LES MYSTERES DE L’AUTISME
Jean-Yves Hayez[1],
A. Wintgens[2],
D. van Ypersele[3]
L'autisme est un
dysfonctionnement global, biopsychosocial de la personne humaine. Il en résulte un handicap lourd et
complexe, qui affecte la communication et les fonctions sociales, cognitives et
émotionnelles. Et qui provoque souvent l'angoisse et la confusion des personnes
autistes et de leurs familles.
De toutes les maladies mentales qui frappent l’être
humain, l’autisme est le plus terrible des fléaux. Il frappe dès le plus jeune
âge ( avant trois ans ) ; entre cinq et dix enfants sur dix mille
naissances en sont atteintes sous une forme sévère, surtout les garçons.
Parfois, leur trouble massif a l’air d’exister depuis
qu’ils sont en vie : le tout petit bébé est incapable de
communication : il ne tend pas les bras quand on veut le prendre ; il
ne sourit pas ; il n’explore pas joyeusement les objets que l’on met à sa
portée. Parfois par contre, le très jeune enfant a l’air de bien se développer
jusque un an, deux ans ; puis il est confronté à un incident de vie mineur
( par exemple, le départ de grands parents auxquels il s’était fort attaché
) ; alors, en quelques semaines, ce jeune enfant régresse : le plus
important, c’est qu’il perd profondément et durablement sa capacité de
communiquer, de se montrer sensible au monde qui l’entoure.
Au fur et à mesure que l’enfant grandit, cette incapacité
profonde à bien décoder tous les signaux qui proviennent de son environnement
et à en faire la synthèse persiste, sans qu’il s’agisse d’un retard mental[4].
Comment cela se manifeste-t-il ?
L’enfant, puis l’adolescent, a très peu d’interactions
avec son entourage humain. Il n’enregistre, en provenance des autres, que
quelques consignes concrètes qui permettent de gérer de façon élémentaire sa
vie quotidienne : s’habiller, manger de façon autonome, etc. Mais très
souvent, il est fort « perdu en lui-même », comme étranger à ce qui
l’entoure et dont il ne capte pas bien la signification. Par exemple, il ne
comprend pas les sentiments des autres et a beaucoup de peine à exprimer les
siens.
Son langage est très atteint : soit il ne parle pas
du tout, soit il n’en dit que très peu, avec quelques mots bizarres comme pour
lui tout seul, sans capacité fluide de communication.

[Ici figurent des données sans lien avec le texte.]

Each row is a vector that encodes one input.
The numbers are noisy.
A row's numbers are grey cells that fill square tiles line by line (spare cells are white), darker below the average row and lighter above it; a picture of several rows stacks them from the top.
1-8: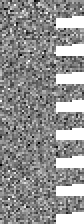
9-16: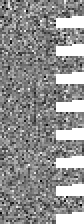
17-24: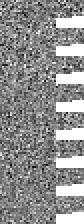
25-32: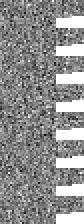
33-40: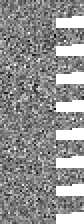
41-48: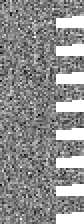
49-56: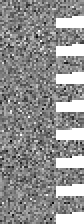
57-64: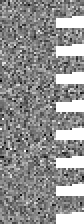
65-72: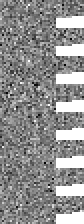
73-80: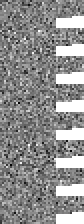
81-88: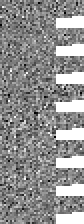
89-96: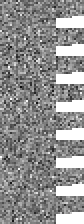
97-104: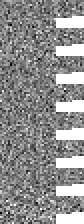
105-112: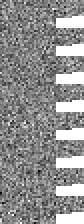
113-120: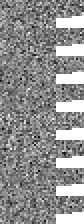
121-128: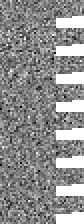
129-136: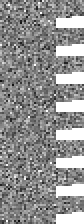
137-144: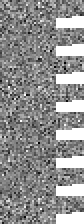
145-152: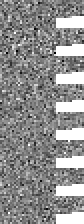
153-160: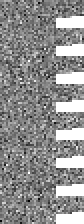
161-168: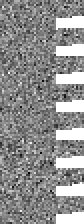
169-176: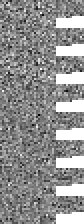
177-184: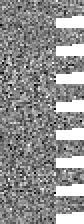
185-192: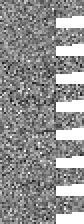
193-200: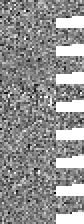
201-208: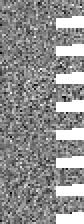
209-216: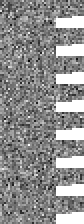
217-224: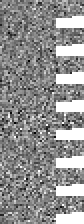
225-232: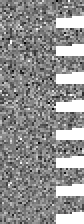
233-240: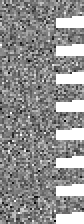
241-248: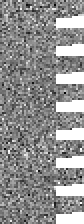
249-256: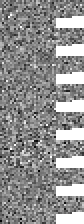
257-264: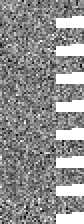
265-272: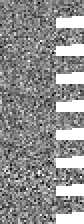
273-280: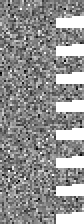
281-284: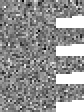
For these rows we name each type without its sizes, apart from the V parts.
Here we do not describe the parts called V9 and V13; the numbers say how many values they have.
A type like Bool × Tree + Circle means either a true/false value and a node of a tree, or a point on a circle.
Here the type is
(Bool × Circle + V13) × V9 + Tree + Unit.
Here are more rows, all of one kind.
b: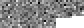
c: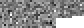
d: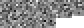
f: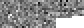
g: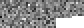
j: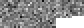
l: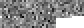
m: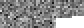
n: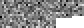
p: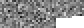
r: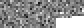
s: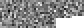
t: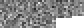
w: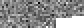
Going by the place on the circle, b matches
d, f and l.
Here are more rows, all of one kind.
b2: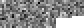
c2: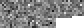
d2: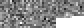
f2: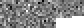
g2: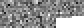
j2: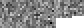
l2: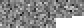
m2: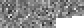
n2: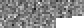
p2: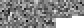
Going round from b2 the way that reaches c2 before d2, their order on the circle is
b2, j2, f2, l2, c2, d2, m2, n2, g2, p2.
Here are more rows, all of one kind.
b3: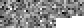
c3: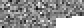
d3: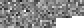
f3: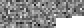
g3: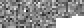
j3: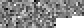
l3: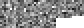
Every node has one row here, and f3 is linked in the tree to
d3, g3 and l3.
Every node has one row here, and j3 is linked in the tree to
d3.
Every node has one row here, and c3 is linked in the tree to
g3.

Ses intérêts sont très
réduits ; par exemple, il agite à longueur de temps une petite marionnette
de haut en bas ; il veut toujours regarder la même cassette de dessin
animé ; il n’a pas de créativité et est incapable de jouer à « faire
semblant » ; il est très anxieux ou très fâché quand on veut changer quelque chose dans l’ordre de sa
vie : il a un fort besoin de rites, d’immuabilité dans les habitudes
prises autour de lui.
Comment le jeune autiste
évolue-t-il ?
En vieillissant, certains – une minorité – restent tout à
fait coupés du monde, tout au plus sensibles à quelques consignes simples que
leur donnent leurs éducateurs plus habituels. D’autres s’ouvrent davantage,
tout en restant étranges et incapables d’une vraie autonomie ou d’un rendement
économique significatif : même adultes, ils ont besoin de vivre en milieu
protégé. On en voit des exemples dans de beaux films comme Rain Man ( B. Levinson, 1988 ) ou What’s eating Gilbert Grape ( L. Hallström, 1993 ). Enfin, une
minorité évolue beaucoup plus favorablement et peut mener une vie presque
normale et même intellectuellement très performante. Néanmoins, même alors, ces
personnes conservent l’une ou l’autre bizarrerie ou un sensibilité sociale
excessive ; il est rarissime qu’ils soient à même de fonder un famille.
Au niveau
somatique, de nombreux éléments constitutifs restent de
l’ordre du mystère dans cette pathologie, qui est d’ailleurs hétérogène[5].
Une base génétique du trouble
est bien établie, mais pas la modalité de transmission.[6]
Le cerveau
est atteint depuis la naissance, bien que les « découvertes »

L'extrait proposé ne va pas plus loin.